Islamabad, May 20, 2025: In a major move set to impact fuel prices nationwide, the federal government of Pakistan is preparing to lift the cap on the Petroleum Development Levy (PDL), enabling it to charge over Rs. 100 per liter in the upcoming fiscal year 2025-26.
This policy shift, aimed at boosting national revenue, is expected to generate a record-breaking Rs. 194 billion — a strategic step to close fiscal gaps amid ongoing IMF commitments.
According to reliable sources, the PDL — which currently stands at Rs. 78 per liter for petrol and diesel — will be hiked further to support the Federal Board of Revenue’s (FBR) revenue shortfall.
This marks a historic surge in fuel taxation, surpassing last year’s record collection of Rs. 1,117 billion.
Since July 2024, the government has progressively raised the PDL from Rs. 60 to Rs. 78 per liter, collecting a staggering Rs. 833.8 billion in just nine months.

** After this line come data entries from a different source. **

Each row is a point. Before rounding, the points of a table are all equally far from one centre. They may lie mostly on one side of it. Write the centre, to within rounding.
In the rows, zero is written as 128.

Points (5 x 2):
[[ 62 147]
 [151 104]
 [157 182]
 [ 62 143]
 [ 71 117]]
Centre: [116 146]

Points, 12 rows:
[[130 116 132 209  63 154]
 [127 121 116 183  64 192]
 [ 88  75 205 138 132 169]
 [132 111  87 176  82  97]
 [119 188 153 118 161 143]
 [ 73 121 161 198 175 186]
 [ 96 169 123 109  82 125]
 [137  87 193 154 165 105]
 [133 155 162 123  67 165]
 [ 46 164 125 146 113 176]
 [117  64  96 124 140 197]
 [ 67  82 171 120  81 155]]
Centre: [111 116 135 154 129 146]

Points (17 x 12):
[[214  34  86 157 165 128 156 149 118 146  89 130]
 [135  96  73  98 188 128 134 111 111 153 133 152]
 [204 153  90 146 145 142 103 207 160 178 105 181]
 [161 116  96 140 152  95  88 157 195 151 108 112]
 [177  52 104 144 174  82 147 150 177 130  98 155]
 [104 122  94 128 153 147 127 157 135 193  90 113]
 [223 101 101 203 168 181 148 179 111 138  62 159]
 [179  78  75 137 146 131 133 139 196 165 131 180]
 [177 184  88 152 171 120 160 167 135 161  63 161]
 [122 133  46 150 130 147 156 210 132 130 157 177]
 [195  83 108 172 186 183 141 159 177 165 107 136]
 [123 116 103 155 134 193 148 202 184  66 110 161]
 [181 136  70 202 137  97 178 179 102 145 134 161]
 [120  75 106 116 131 163 135 179 189 171  96 155]
 [211 121  71 213 136 108 167 159 131 152 114 164]
 [134 115  65 131  89 162 153 106 102 105 105 204]
 [240 135  69 170 139 113 113 162 158 130 102 194]]
Centre: [164 111 103 145 136 143 128 164 123 115 103 151]

Points, 27 rows:
[[109 120 111  86 197  61 109 143 139  91 116 141 149 105 166  80 129 147
  131 117]
 [125 161 120 143 161 145 156 143 120 125 158 200  81 125 197  88 176 123
  131  98]
 [150 143 114  97 200  94 134 134  94 115 101 170  76 121 119  78 163  26
  123  99]
 [110 159 160 138 166  57 120 162 115 141 131 139  42 112 121 149 129 127
  138  78]
 [158 182 108 131 214 139 165 123 145 134 182 169 141 156 161  83 159  79
  114  62]
 [133 175 111  99 178  80 131 209 142 125 148 116 149  92 180 115 158  80
  151  58]
 [172 176 143 106 132 103 181  94  92 136 145 164 116  91 193  86 124 132
  148  60]
 [117 156  83  97 206 105 123 144 165 155 117 178  96 131 147 129 106  51
  149 104]
 [120 140  75  51 194  96 170 179 120 115 150 158 126 127 148  75 139  63
  197  82]
 [141 151 142  68 222  84 103 145 131 114 148 137  88 121 170 102 183 101
  131  55]
 [133 176  67 122 171  84 139 162 141 100 167 159 159 165 132 131 122  39
  113 117]
 [174 108 114  94 166  87 158 132 135 114 142 160 110  99 174 135 109 169
  159  36]
 [171 117 104  98 249  73 162 135 126 144 149 168  98 118 159 109 162  81
  125  73]
 [143 218 126  96 193  22 180 133 113 112 155 163  84 102 129 114 182  89
  129  70]
 [ 93 147  98  65 152  87 148 151 137  80 154 202 155 104 175 147 147 113
  120  77]
 [148 182 164 152 154  87 142 108  80 117 150 134 146  97 151  76 169  89
  196  80]
 [110 135 109 152 211  78 125 161 131 114 160 204 128  97 132  80 108  92
  166  85]
 [101 178 113  80 197  54 143 138 138 189 164 162 165 122 133 101 108 123
  162  62]
 [119 156 152 104 205 125 155 140 126 131 137 127  69 120 164 121 115  98
  134  23]
 [ 78 156  90  64 115 105 147  85  97 149 156 166 103 113 159  85 139  91
  113  66]
 [146 132 138 103 174  78 116 179 133 139 155 124 119 138 185  50 143 140
  141  60]
 [130 168  84  68 170 128 146  97 135 164 156 156 104 111 188 161 147  82
  141 120]
 [149 146  67 106 123 110  93 185  97 122 177 123 137  76 121 108 139 101
  188 100]
 [142 200 132 114 208 122 166 153 151 182 113 122  91 135 160  91 178 111
  146  62]
 [104 163 148  64 196 116 146 114  86 166 118 111 146  89 107  85 155  91
  142  55]
 [141 142 126 114 203 106 158 127 124 137 124 205  89  75 133  66 139 146
  147 142]
 [117 180  73 133 226 106 103 110 107 151 142 171  93  77 153 112 147 107
  151  94]]
Centre: [139 156 105 108 156  96 152 134 120 124 140 147 119 127 117 112 149 113
 143  89]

This compares to Rs. 1,019 billion collected in FY24 and Rs. 580 billion in FY23, illustrating a steep upward trend in petroleum levy dependence.
Part of this increased revenue will go toward subsidizing the power sector and supporting the growth of Pakistan’s electric vehicle ecosystem — a move that may also align with long-term environmental goals.
In parallel, Islamabad has pledged to the International Monetary Fund (IMF) that it will abolish the 10% cap on the Debt Service Surcharge (DSS) in electricity bills.
Currently, this cap restricts surcharges to just 10% of power companies’ revenue needs, limiting the government’s ability to tackle the growing circular debt.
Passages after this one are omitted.